December 18th, 2007 at 1:08 pm
37
DC Trojan says:
PortTrojan @ 35, I am a sea of haggis-fueled calm before the Johnny fartypants storm.
December 18th, 2007 at 1:18 pm
38
VolunteerValtrex says:
-27
Iowa City ain’t exactly Memphis, chief.
I’ve got the bullet hole and puncture wound to prove it.
December 18th, 2007 at 2:07 pm
39
Stacy Keibler Luvs Me says:
Tebow Babe Dept:
Not to insult the petite beauty with Tebow, but the babe in the second picture at the bottom, now that is some seriously awesome, bodacious, blah, blah, blah….(hard to describe somethang that nice)
December 18th, 2007 at 4:59 pm
40
PortTrojan says:
DC Trojan @ 37,
This Spoilt Bastard is glad you can handle this situation with the calmness of The Modern Parents as opposed to the stridency of Millie Tant.
December 18th, 2007 at 5:44 pm
41
CLTDawg says:
Is it just me, or was Tebow’s chest about 10X more impressive than hers?

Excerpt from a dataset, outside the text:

Here is a tiny trained network, its code and every weight. The questions are about switching its units off for an input and a target symbol, where a switched-off unit gives its printed mean instead of its output.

December 18th, 2007 at 10:40 pm
42
Bearcrawls says:
Is Tebow’s bikini buddy actively mounting his leg in the pic? Nothing like an AP Playa of the Year award to get the girls into thigh humping mode.
December 19th, 2007 at 9:24 am
43
Bearcrawls says:
Upon further review, it was determined that although the girl’s boobs are modest, her top is not, thereby revealing some underboob, at least on the right side. All hail the underboob! Orson’s right, it’s the new cleavage.